Load testing Shared Elasticsearch¶

One of the prerequisites when implementing Shared ElasticSearch (ES) in Grove was to confirm if it worked for OpenCraft's use-case. To wit, "Can we run a large amount of instances, while limiting resource usage?".

Prepping the test¶

To carry out the load tests, we made use of both Locust and K6. Initially, we relied on Locust for our load testing needs, but we encountered challenges when attempting to generate a significant load on ElasticSearch. Locust required multiple workers, and despite our efforts, the results were unreliable. Consequently, we opted to switch to K6 for improved performance and consistency.

The locust results are not included here for this reason.

Secondly, we needed some data to query which was provided by Shakespeare dataset.

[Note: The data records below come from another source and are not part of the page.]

The rows are grouped in 4 ways, from coarse to fine. Each group lies inside one group of the grouping before and may be the whole of it. The rows also spread widely along 12 directions, which tell nothing about the answers.
In the rows, 128 means zero.
Some rows, each with its group in each grouping after it:
[159 149 139 140 142 127 120 115 140 151 117  99 140 145 141 146 118 118
 153 138 134 144 101  95 152 133 138 125 134 145 118 121 116 156 125 140
 113 151 145 109 147 126 100 129 111 106 127] | Gami Z136 kesi Faf
[106 128 128 116 139 154 128 112 151 108 106 109 177 134 113 157 174 121
 146 112 109  92 140 159  81 114 155 145 148 133 133 117 110 132 157  89
 161 156  87 108 103 105  98  94 134 155 114] | buro Z963 gutu Fel
[149 155 145 106  91 149 132 125 110 147 136 106 145 149 139 141 160 152
 138 144 114 116 111 129 113 135 147 160 146 131 156 124 130 159 132 101
 109 141 160 148 139 120 129 139 138 156 142] | Gami Z911 bup kozo
[ 81 125 111 195 165 162 146 109 115 124  93 176 127 115  50 127  95  71
 107 136  61 159 157 111  92 129 122 146 151 138 108 115 180  61 143  97
  90 109  65 138  90 177 147 125 143  92  81] | Gami Z8 Lelo lefev
[ 73 155 152 150 126 109 132 144 115 123 167 117 154 124 149 118 125 169
 106 131  92 107 128 113 141 105 107 135 109 133 115 145 124 116 131 153
 138  87 117 122  96 132 103 137 102  98 106] | Gami Z911 ponod Sev
[104 161 146 120 110 148 122 148 120 130 135 103 133 118 127 111 126 134
 109 125 130 129 147 125 129 124 125 107 112 151 124 143 107 121 118 138
 143 124 115 143 103 140 129 120 122 117 126] | buro Z130 bifor bisig
[118 157 147 124 116 145 135 124 125 115 136 103 157 118 133 130 150 123
 126 134 107 116 139 114 106 128 148 147 136 153 127 140 112 146 136 106
 132 142 111 141 108 147 127 118 125 116 124] | Gami Z689 rine difi
[152 136  97  98  99 117 123 126 152 166 198 135 173 149 119 158 148 212
 156 171 117  91 122 115 159 124 124 123 153 101 132 131 128 125 123 135
 140 126 162 113 162  62  88 122 169 185 129] | buro Z963 benu Bano
[130 134 143 152 132 129 137 139 125 157 147 115 164  90 137 151 116 158
 154 107 151 144 122  95 152 165 100 124 144 139 111 134 101 148 120 130
 114 139 119 135 136 121 123 136 111 127 126] | buro Z963 Saso kub
[157 155  79 113 112 132 139 132 154 174 170 163 192 125  78 149 129 128
 137 185 128 122 159  84 146 145 184 109 182 131 125 147 124 112 103 100
 131 163 132 124 135 100 113  98 178 144 143] | buro Z130 nuvo Vivuf
[140 128 144 138 121 188 117  93 129 123 128 118 125 140 103 148 151 136
 150 126  77 131 133 146  91 131 104 144 136 150 145 113 135 124 152  87
 107 131 103 132 135 137 165 127 157 173 109] | buro Z963 benu veg
[139 130 105 124 112 123 135 131  94 148 115 149 124 103  64 124  93 118
 116 166 144 169 135  69 147 165 132 134 136 130 114 133 132  95  94 117
  94 157 145 179 143 152 128 158 148 115 130] | Gami Z911 Das Zubal
[ 96 140 139 115 100 133 138 159  96 136 132 119 144 103 112 126 131 156
 114 121 140 127 130 119 133 138 116 146 127 111 120 136 125 117 120 139
 137 131 132 167 115 124 112 149 123 129 118] | buro Z130 Rus bama
[166 170 176 152 126 189  99 112 117 158  41  84 135 164 104 158 131  46
 178 126  98 178  91 103 113 134 167 147 164 165 139  93 120 157 141  98
  98 184 110 116 130 143 139 136 111 124 114] | buro Z130 bifor gaser
[175 139 122  82 117 169 119  98 156 116 128  82 115 130 117 126 138 111
 133 147 148 131 141 125 120 142 135 114 118 161 134 140 105 144 130 111
 131 179 131 141 156 152 144 118 157 133 140] | buro Z130 nuvo Fumor
[118  85 103 153 180 105 157  98 129  90 120 132  88 111 105 129 104  77
 101 146 115 149 104 115 139 139 105 163 113 114  95 138 171  92 159 144
  99 140 121 133 156 199 129 167 119  36  86] | Gami Z689 rine difi
[103 112 117 128  93 115 164 146  90 134 184 149 132 116 123 126 175 136
  90 157 126 122 127 131 119 149 155 180 135 108 158 161 150 120 130  94
 112 135 162 159 133 166 170 167 131  92 132] | buro Z963 gutu Fel
[146 112 115 137 161 115 131  99 140 119 119 124 164 126 122 170 146 134
 153 116 126 116 109 134 123 144 137 147 145 136 127 121 113 136 142 106
 121 151 117 106 139 105  90 121 129 136 128] | Gami Z911 bup kozo
[112 149 124 127 127 154 153 146 146 151 159 127 159 113 143 135 130 157
 122 112 130 109 144 146 123 135 116 112 151 127 122 133 134 132 141 126
 131 107 113 126 115 119 128  98 141 140 127] | buro Z130 bifor gaser
[125 147 110 171 154  99 160 141 139 187 165 160 177 139 137 156  99 134
 139 158 106 128 100  89 170 134 137 136 181 104 108 123 164 127 141 146
  93 105 139  97 143 117  99 133 123  91 105] | Gami Z911 Das Zubal
[138 117 112 130 142 145 125 102 150 118 148 124  96 125 131 118 125 141
 111 123 135 127 148 154 116 137 106  94 100 167 142 130 121 118 123 126
 122 110 127 119 131 146 140 105 145 126 143] | Gami Z8 Lelo lefev
[151 115  76  96 116 140 157 134 163 166 172 151 114 146 132 129 143 134
 110 164 158 114 139 159 131 144 159 101 141 121 156 135 152 132 123 119
 124 132 170 114 163 133 145 102 170 132 152] | buro Z963 benu Bano
[149 119 163 140 110 173 137 105 121 122 182  99 124 110 168 141 180 167
 136  96 124 123 129 162  93 165  98 145 119 172 170 145 101 175 143  77
  97 124 125 137 143 159 205 134 134 155 146] | buro Z963 benu Bano
[129 130 136 137 115 128 110 113 122 126 132 112  94 177 120 124 165  66
 110 176  94 144 109 128 131 110 183 145 100 156 165 141 132 124 130 117
 131 153 154 101 136 173 155 153 116  64 124] | buro Z963 Saso kub
[123 147 119 122 140 158 146 137 138 140  70 114 137  97 105 120  90  89
 127 115 169 151 151 107 114 155 138 110 145 147 102 116 120 131 114 124
 117 160 104 155 113 152 103 105 124 106 129] | Gami Z8 Lelo lefev
[144 119  97 147 122 125 161 121 103 154 162 172 164  93  82 153 124 160
 130 146 128 142 134  86 132 174 122 163 169 108 117 139 149 111 115  90
  83 140 143 169 146 127 134 144 158 141 130] | Gami Z136 kesi Faf
[131 144 126 116 129 150 144 116 137 117 126 112 161 101 114 138 130 129
 135 131 122 119 146 108 108 142 130 140 148 143 108 134 117 136 137 104
 125 153 103 152 122 140 116 112 142 131 120] | Gami Z689 rine difi
[123 118 123 148 168 119 166 132 139 134 120 124 140 100 161 138 126 103
 115  97 171 133 123 147 121 164 144 125 135 149 128 136 117 157 133 117
 109 137 121 116 126 159 128 113 105  80 143] | Gami Z911 bup kozo
[167 148 168 134 112 156 107 127 124 159 111  79  98 149 158 133 131 110
 153 128 148 166  97 121 144 146 132 114 115 171 154 120 101 173 117 134
 106 155 154 118 156 152 157 145 105 115 141] | buro Z963 benu veg
[155  88 115 139 154 150 118  98 142 127 135 138  93 138 125 155 155 141
 130  95 136 132 115 198 113 148 110 101 115 156 168 111 124 126 135 106
 127 110 136  93 147 116 151 107 150 167 151] | buro Z130 nuvo Vivuf
[114 119 154 189 145 123 123 121  93 129 134 136 186  94 102 175 152 144
 155  89 107 144 110 112 125 161 120 168 159 140 130 129 103 127 133  92
 113 135  92 124 110 108 127 149 109 139 115] | buro Z130 nuvo Fumor
[141 135 106  99 131 138 145 134 136 148  89 123 129 133 118 138 115 119
 129 133 161 130 120 136 125 144 148 122 145 119 125 109 137 135 124 128
 122 151 147 139 140 121  92 114 140 135 138] | Gami Z911 bup kozo

New rows, each followed by its group in each grouping:
[132 105 129 177 140 100 137 127 115 152 207 156 153 114 148 167 154 193
 136 109 117 122  98 143 156 156  99 139 144 125 149 140 129 130 133 123
 109  88 145  99 145 100 142 146 126 139 135] | buro Z130 nuvo Vivuf
[101 125  89  60 140 131 163 154 180 123 123 108 136 129 157 120 144 123
  96 117 186  74 145 193 117 113 158 100 121 102 121 131 131 139 146 158
 187 137 136 110 121 115  70  78 135 110 134] | buro Z130 Rus bama
[124 118 135 173 135 156 139 120  80 151  73 160 125 125  67 162 116 106
 147 123  86 171  96 115 109 153 117 177 174 109 127  87 179 104 142  97
  77 128 124 156 133 136 134 158 135 146  99] | Gami Z689 rine difi
[167 142 181 156 114 177 100 114 126 168 148  87  73 160 178 130 134 157
 152 110 119 160  98 155 133 138  82  88 104 184 175 109 113 168 132 130
  96 101 157 104 158 145 195 133 119 155 145] | buro Z963 gutu Fel
[111 112 121 153 151 121 145 125 121 131 124 132 126 112 126 139 111 143
 127 109 131 133 110 130 134 143  93 144 134 114 114 116 151 116 140 143
 107 109 127 131 133 132 103 144 116 109 109] | Gami Z8 Lelo lefev
[113 124  95 123 140 135 151 138 140 146 108 150 130 150 101 137 142  73
 106 150 125 125 126 154 119 121 183 135 148 110 139 122 163 109 142 122
 139 142 134 109 125 139 115 116 139  93 118] | buro Z130 Rus bama
[118 115 123  83 116 117 114 137 127 109 126  92  77 138 136 111 135 146
  98 127 169 123 111 163 149 119 115 109  75 123 137 132 120 119 120 174
 164 128 168 132 142 130 100 142 122 113 137] | buro Z130 nuvo Fumor
[125 137 135 141 129 130 144 123 139 134 178 108 134 124 149 126 132 129
 122 153 115 127 127 106 142 131 118 135 125 139 123 154 130 134 144 130
 113 136 128 124 143 167 156 145 122  80 112] | buro Z963 gutu Fel
[162 132 180 157 140 163 157 125 109 158 103  89 123 114 197 153 142 110
 153  70 163 155  80 151 107 186 117 157 153 159 157 109 120 215 153  96
  64 137 145 132 154 168 174 147  89 114 145] | Gami Z911 Das Zubal
[128 122 132 129 101 113 124 137 116 142 191 124 115 139 154 126 172 158
 108 143 139 123 122 146 139 136 145 121 103 151 174 152 107 139 112 120
 134 121 169 114 137 137 160 138 122 115 157] | buro Z963 gutu Fel
[121 140 131 147 127 154 164 145 111 160 131 139 118 102 136 116 102 123
 106 121 143 152 134 122 122 164 115 124 140 140 130 130 147 136 121 115
  85 115 137 155 129 173 162 131 126 106 134] | Gami Z911 ponod Sev
[130 140 148 129 128 146 121 108 113 123 117 100 126 119 112 134 102 157
 144 128 106 139 113  99 133 134  73 143 123 131 103 115 129 119 142 138
 102 126 119 157 141 134 114 155 131 143 100] | Gami Z911 Das Zubal
[ 80 159 102  67 105 103 124 159 153 120 125 103 157 156 110 109 142 116
 102 184 136  87 147 114 144  76 191 116 114 106 111 144 117 102 120 164
 201 160 138 117 103 111  47 109 126  90 115] | buro Z963 gutu Fel
[115 138 135 129 135 180 136 126 125 123  63 124  93 131 111 114 139  53
 102 113 133 152 151 167  73 139 174 108 124 177 156 111 128 136 124  89
 128 141 111 133  96 180 159  89 131 113 145] | Gami Z689 rine difi
[128 111 170 162 144 163 105  90 125 109 119  96 119 147 138 159 168 137
 158  91  84 129 100 167  98 126  97 150 116 157 152 109 116 145 161 103
 117 120 102 100 131 130 150 138 117 154 107] | buro Z963 benu Bano
[ 86 140 156 160 123 126  97  95  95  93 125 126 145 176  87 143 175 113
 122 158  17 114 111 126 101  82 155 189 117 140 148 124 139  93 154  98
 132 114 106 109  93 132 116 157 122 117  88] | Gami Z911 Das Zubal
[124 142 109 127 125 112 134 129 139 134 176 131 186 112 109 147 139 152
 130 149 117 110 138  98 148 130 140 136 146 125 111 156 113 111 126 124
 140 143 115 123 123 108 101 123 141 119 121] | buro Z130 bifor gaser
[127 132 116 131 122 103 120 121 127 138 179 136 134 149 128 133 135 173
 119 158 102 112 117 121 154 116 121 125 114 132 138 138 130 111 120 141
 129 103 156 109 136 113 108 136 137 127 129] | Gami Z911 ponod Sev
[ 98 145 157 156 154 191 149 124 123 142  64 121 148 126 123 150 119 113
 146  78  95 131 122 161  73 135 105 145 170 128 121  80 156 141 170  99
 100 105  82 133 100 131 125 106 126 161  98] | Gami Z911 Das Zubal
[167 119 128 138 148 155 140 114 139 146 110 122 104 123 148 143 134 100
 135 106 158 152 117 155 112 166 140 107 137 170 154 114 121 165 128 103
 103 140 142 115 148 153 155 104 130 124 156] | Gami Z689 rine difi
[150 122 110 108 114 119 128 111 143 130 201 132 130 140 147 140 165 192
 123 145 117  95 127 154 132 128 123 118 120 139 155 139 123 135 128 122
 137 103 163 113 146 104 125 111 157 160 151] | Gami Z689 rine difi
[119 135 107 109 105 133 135 142 118 139 151 142 133 111  90 123 129 146
 106 151 138 131 147 117 137 142 135 120 130 124 129 145 129 100 106 124
 135 135 139 155 125 128 127 131 154 134 135] | buro Z130 nuvo Vivuf
[151 105  86 102 145 106 124  97 142 118 109 131 150 139  82 161 128 134
 148 156 123 115 107 111 140 131 136 151 139 106 110 115 133 103 133 125
 133 166 140 122 158  98  59 137 148 139 116] | Gami Z911 ponod Sev
[ 84 147 136 142 111 136 147 150 116 135 173 126 128 104 122 103 112 144
  95 149 117 134 153 101 138 130 108 124 114 134 112 159 134 106 120 139
 119 111 115 154 113 173 155 143 127  87 107] | buro Z963 benu Bano
[159 158 123 121 113 126  99 133 129 170 104 122 154 174  99 156 143 100
 156 162 121 140 102 109 153 120 191 120 155 136 146 112 117 129 113 127
 141 163 152  97 138  88  88 120 131 135 136] | buro Z130 bifor bisig
[113 128 128 134 140 122 131 105 132  94 133 115 125 145 120 130 156  90
 110 154  85 116 122 130 113 108 158 158 117 143 132 141 138 119 150 117
 135 138 120 114 119 164 123 134 123  77 108] | Gami Z689 rine difi
[133 132 119 131 143 138 107 129 153 158 105 119 124 146 110 143 103 136
 151 129 140 143 120 129 151 125 119  80 127 140 120 102 117 119 116 155
 140 131 125  97 138 100  91 107 132 147 121] | buro Z963 benu Bano
[118 163 157 118 129 132 137 126 149 104 154  78 176 105 173 129 157 133
 129 116 132  97 146 118 113 128 149 130 124 171 121 157  77 173 137 117
 152 146 102 122 101 144 114 101 107 100 134] | Gami Z689 rine difi
[ 92 108 127 105 131 150 132 105 139  73 136 104 114 130 117 123 166 129
 104 128  98  95 142 171  89 106 115 156  95 128 131 139 133 107 161 116
 151 131 102 132 117 156 132 131 140 119 100] | buro Z963 benu veg
[105 131 115 135  95 107 128 157  68 155 106 167 119 132  63 131 120 130
 110 163 118 159 110  97 146 137 154 152 142 101 135 114 158  84  94 132
 119 127 168 165 122 120 101 162 134 127 126] | Gami Z689 rine difi
[ 91 108 122 130 127 108 125 139 112 111 138 130 118 118 113 124 145 134
 103 129 138 127 130 141 133 129 135 130  96 133 135 142 113 103 115 136
 150 127 129 126 115 138 117 140 115 102 125] | buro Z963 benu veg
[151 113 112  90 146 133 160 125 155 115 111  94 109  98 160 126 123 107
 118 112 197 126 124 147 123 162 130 118 120 139 117 134 117 165 135 134
 127 163 144 141 155 165 116 113 123  93 146] | Gami Z689 rine difi
[115 142 101 155 132  96 116 149 140 175 174 161 161 127  99 137 106 155
 128 163 129 140 143  88 178 126 142  74 135 143 122 139 108  92  89 149
 144 117 130  95 120  97 103 108 134 119 134] | buro Z963 gutu Fel
[119 140 130 132 132 120 134 159 126 164 135 126 133  95 144 132  84 193
 135 101 171 139 122 117 164 149  79  80 129 129 104 113 114 132 102 174
 130  95 142 138 128  96  86 111 120 151 138] | Gami Z689 rine difi
[139 140 110  99 125 131 145 126 178 145 186 104 154 149 168 138 151 156
 133 155 132  85 128 140 138 114 138 116 140 121 131 142 128 151 152 137
 147 133 145  97 151 116 113 105 140 122 127] | buro Z963 gutu Fel
[112 128 116 123 107 134 140 122 103 122 158 139 114 118  95 116 124 166
 100 154 108 129 137 110 127 130 101 150 113 113 118 140 153  95 123 125
 112 114 146 173 130 146 132 150 150 129 116] | Gami Z136 kesi Faf
[115 148 154 132 120 129 121 124 118 110 130 105 157 126 136 138 168 123
 127 122 113 116 129 127 108 126 162 146 125 163 143 139  94 150 127 103
 144 141 117 122 100 133 117 118 111 118 135] | Gami Z689 rine difi
[130 118  70  63  89 116 157 152 137 160 154 144 117 153 106 126 138 148
 105 190 154 104 119 136 147 127 158 142 143  65 135 131 177 108 124 147
 138 145 196 149 170 116  95 142 166 128 129] | buro Z963 benu Bano
[136 115  93 108 137 133 147 101 150 108 163 137 133 113 108 134 136 146
 115 150 116 106 147 133 116 134 118 132 131 128 119 141 140 109 141 113
 128 131 125 139 141 139 123 114 165 130 123] | Gami Z689 rine difi
[112 124 168 178 124 174 119 125  90 131 123 132  94 123 125 128 162 108
 105  84 114 164 133 179  88 154 131 119 110 189 185 125 114 135 121  81
 109 102 115 125  97 168 210 124 119 133 149] | buro Z130 nuvo Fumor
[ 97 137 153 131 107  91 101 133  93 109 155 107 145 130 130 129 151 179
 118 132 108 115 111 112 148 115 121 148  90 141 135 144  93 119 110 142
 148 115 143 128 109 111  90 156 100 122 127] | Gami Z911 ponod Sev
[152 118 113 110 142 183 168 122 151 138 119 120 139  93 140 146 142 120
 131  84 170 122 145 177  87 176 121 121 159 140 135 122 127 158 150  85
 111 148 111 145 140 143 156  92 152 153 145] | buro Z130 bifor bisig
[183 119 136 144 143 179 134  98 141 144 132 106  85 120 142 136 117 108
 139 112 141 166 117 144 125 168  92 108 125 171 142 126 130 149 142 110
  79 140 130 129 170 177 196 129 140 120 139] | buro Z130 bifor gaser
[124 172 159 144 132 125 114 125 133 127 144  85 133 126 149 107 105 105
 118 152 121 145 135  77 153 123 136 105  99 186 115 155  88 143 115 146
 119 138 114 120 116 175 134 134 100  62 122] | Gami Z911 Das Zubal
[ 80  93 119 159 142 156 165 145  85 127  97 168 109  82  82 133 126 112
  92  82 144 158 138 168  91 171 109 148 141 114 135 117 161  94 132  97
 106 111 106 167 107 161 162 138 135 127 119] | buro Z130 nuvo Fumor
[116 139 146 161 149 119 110 127 130 141 142 120 130 128 145 134 107 168
 134 107 119 135 117 127 152 125  91  89 105 162 125 120 102 126 116 154
 130  91 122  98 116 112 105 117 108 132 128] | Gami Z911 ponod Sev
[169 123 119 135 153 143 137 124 157 160 140 113 112 107 149 140  91 145
 143 106 176 153 115 131 161 164  83  79 128 149 114 124 117 142 125 152
 106 129 135 116 165 132 136 114 132 124 140] | buro Z130 bifor gaser
[102 151 172 117 111 141 130 135 104 111 115  78 141 119 150 134 138 162
 138 109 110 113 103 122 118 121  96 169 127 117 111 120 126 150 152 143
 133 123 126 158 118 128  96 152 104 133 102] | Gami Z689 rine difi
[ 92 123 136 140 140 136 138 114 117 109 125 124 122 139 124 132 139 134
 111 123  87 113 115 155 106 114 110 158 119 120 129 117 154 112 160 124
 119  99 119 128 116 143 120 141 127 119 100] | Gami Z911 Das Zubal
[131 119 127 117 115 152 125 119 115 122 129 123  97 130 105 128 140 130
 113 132 123 138 125 147 118 139 116 132 116 134 145 128 138 112 129 118
 123 131 140 145 137 145 149 143 146 137 128] | buro Z130 nuvo Vivuf
[120 139 114 105 125 111 137 151 132 141 122 109 148 115 119 133 114 127
 125 139 167 128 117 105 161 137 141 128 138 106 104 135 122 125 120 159
 146 157 142 138 137 119  79 137 119 100 121] | buro Z130 nuvo Fumor
[ 80 127 113 133 132  88 131 139 118 105 154 136 174 118  98 139 155 128
 105 145 114 104 131 115 141 115 161 158 127 111 117 155 120  94 128 132
 164 138 113 121 100 117  83 140 118  89 107] | buro Z130 nuvo Fumor
[107 116 113 117 117 108 134 133  94 110 114 137 130 101  79 130 128 133
 110 142 135 138 126 104 131 143 134 156 124 116 114 134 128  97 111 125
 133 149 135 169 122 136  97 152 130 115 121] | Gami Z689 rine difi
[ 96 126 119 157 147 125 155 140 122 142 132 153 142 121 130 138 138 132
 107 109 128 123 130 152 115 136 140 133 138 123 132 123 146 125 131 118
 124 102 130 118 105 128 116 108 121 114 129] | Gami Z136 kesi Faf
[ 73 131 129 128 109 105 135 181  89 159 107 136 145 115 106 136 115 168
 124 120 153 135 108 118 153 130 119 135 139  84 114 110 135 103 111 164
 149 119 147 150 113  92  70 149 105 135 114] | buro Z963 gutu Fel
[118 151 120 120 122 127 133 151 114 161  76 133 157 136  97 142 111 112
 137 140 139 140 115 103 135 135 163 134 157 114 118 104 133 124 112 128
 128 151 139 135 120 108  72 125 121 130 125] | Gami Z911 ponod Sev
[ 65 120  90 127 136 122 174 150 120 130 133 167 135 120 100 121 123 144
  81 136 119 104 142 149 114 118 128 149 139  75 107 125 185  85 140 137
 135  93 134 149 103 130  92 118 143 111 104] | Gami Z136 kesi Faf
[159 130 163 158 138 132 125  91 122 110 158  87 127 123 164 140 158 121
 136 120 120 140 108 111 125 151 124 157 108 177 142 152  98 172 138 102
  97 149 133 121 143 172 165 150 103  87 135] | Gami Z136 kesi Faf
[ 82 149 136 140 118  67  99 148 107 120 141 119 151 183 116 133 168  99
 106 176  81 110  93 114 166  72 201 159 109 117 139 147 124  98 127 161
 176 132 147  82 100 112  67 157  89  55 104] | buro Z130 bifor bisig
[125  93 132 144 156 187 165 126 130 137  72 124  79 114 141 134 137  73
 116  73 168 158 121 201  74 172 125 126 134 146 156 101 150 155 152  91
  95 135 118 130 138 186 184 114 124 116 134] | buro Z963 benu Bano
[141 151 130 121  91 136  84 123 104 141 131 122 100 161  75 119 127 123
 121 179  98 159 123  97 154 112 144 113 102 152 145 133 121  88  97 135
 132 140 151 134 131 130 134 148 145 129 130] | buro Z130 bifor gaser
[161 133 124 121 151 186 148  92 170 116 139 103 100 110 145 117 115 107
 121 124 130 134 158 144  97 150 104  94 122 183 126 135 125 149 146 103
 103 135 105 133 143 188 179  89 157 119 135] | Gami Z689 rine difi
[107 179 157 136 127 160 126 148 136 160 115 104 182 117 145 143 115 182
 155  90 130 115 140 121 121 125 107 101 150 139 107 105 104 154 123 137
 141 104 106 127  91  79  78  82 118 180 126] | Gami Z136 kesi Faf
[106  88 102 125 150 100 133 112 117  89  83 143 110 152  95 144 181  61
  99 137 119 121 106 173  98 119 202 168 117 126 157 123 142 110 139 102
 153 154 140 105 116 147  97 129 118  80 129] | Gami Z689 rine difi
[147 148 136 125 143 149 123 125 162 163 103  89 123 159 141 144  98 113
 162 142 129 140  95 110 156 119 116 112 143 123 107 103 140 145 146 166
 118 145 133 101 162 126  99 130 121 113  99] | buro Z963 benu Bano
[115 142 138 114 125 124 127 138 148 129 145  90 156 116 155 133 141 142
 134 121 152 112 133 123 140 130 136 113 116 147 121 143  89 152 125 140
 157 147 122 115 121 122 100 114 109 110 131] | buro Z963 Saso kub
[ 75 160 150 128 108  96 103 167 111 138 129  98 146 132 122 116 111 152
 123 146 130 131 118  86 174 101 130 115 101 126 103 138  99 108 101 186
 165 126 128 125 103 111  67 147  92  95 105] | buro Z963 benu Bano
[ 81 134 125 128 115 120 159 168 103 133 152 132 134  88 125 110 124 138
  85 121 160 130 141 124 136 148 128 134 124 116 119 155 131 115 117 139
 134 120 130 161 107 155 133 141 117  87 126] | buro Z130 nuvo Fumor
[177 116 129 156 149 142 142 125 114 175  95 129  75 123 139 137  89 101
 134 115 177 193  91 127 148 185 114 105 132 155 145 107 139 151 112 129
  64 137 166 133 173 166 163 143 119 105 153] | Gami Z911 bup kozo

Importing the data is fairly simple, using the bulk import endpoint on any of the ES nodes.

curl -XPOST --insecure \
    -u elastic:$ELASTIC_PASSWORD \
    -H "Content-type: application/json" \
    --data-binary @shakespeare.json \
    "https://localhost:9200/shakespeare/_bulk?pretty"

Running the load test¶

The test consisted of 2000 users running a search query on the cluster for our imported shakespeare index. Each test will run for 1 minute in total and we'll compare the number of successful requests handled by our ES cluster vs the built-in ES deployment provided by tutor.

Our Digital Kubernetes cluster consisted of three nodes, each with 4 CPU Cores and 8GB of memory.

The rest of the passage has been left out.